▶ _WHAT THE TASK REQUIRES_: Beginning with the line that contains "(X W): [122" and concluding with the final line of the listing below, output each line exactly, and only those lines.
══════
Each row was made from one small tree. Brackets hold a mark, then the marks that hang from it, in alphabetical order. Every link used is in the known rows. Write each row's tree.
In the rows, 128 means zero.
Known rows:
(E (W C)): [119 155 161 155 115  94 181 142 165 137 138 140  85 135 129 112 115 167
  94 128 101 103  81 136 170 117  61 116 136]
(X W): [122 162 162 166 115 115 167 149 158 141 127 147  98 134 131 135 127 170
  97 130  94  99  87 133 158 121  69 121 132]
(X N W): [136 160 161 153 121 112 159 141 152 124 113 122 105 135 142 137 120 168
 118 130  87 114  79 135 158 109  60 122 140]
(L (G (R (J M)))): [109 133 130 149 147 133 162 126 163 167 116 154  93 125 103 147 147 155
  83 138 108 118  84 142 187 118  77 117 121]
(R J): [107 152 144 161 144 116 163 134 157 157 120 145 112 128 114 148 146 147
  83 118 112 102  90 138 153 117  82 117 122]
══════
▶ _SOLUTION FOR THIS EXERCISE_:
(X W): [122 162 162 166 115 115 167 149 158 141 127 147  98 134 131 135 127 170
  97 130  94  99  87 133 158 121  69 121 132]
(X N W): [136 160 161 153 121 112 159 141 152 124 113 122 105 135 142 137 120 168
 118 130  87 114  79 135 158 109  60 122 140]
(L (G (R (J M)))): [109 133 130 149 147 133 162 126 163 167 116 154  93 125 103 147 147 155
  83 138 108 118  84 142 187 118  77 117 121]
(R J): [107 152 144 161 144 116 163 134 157 157 120 145 112 128 114 148 146 147
  83 118 112 102  90 138 153 117  82 117 122]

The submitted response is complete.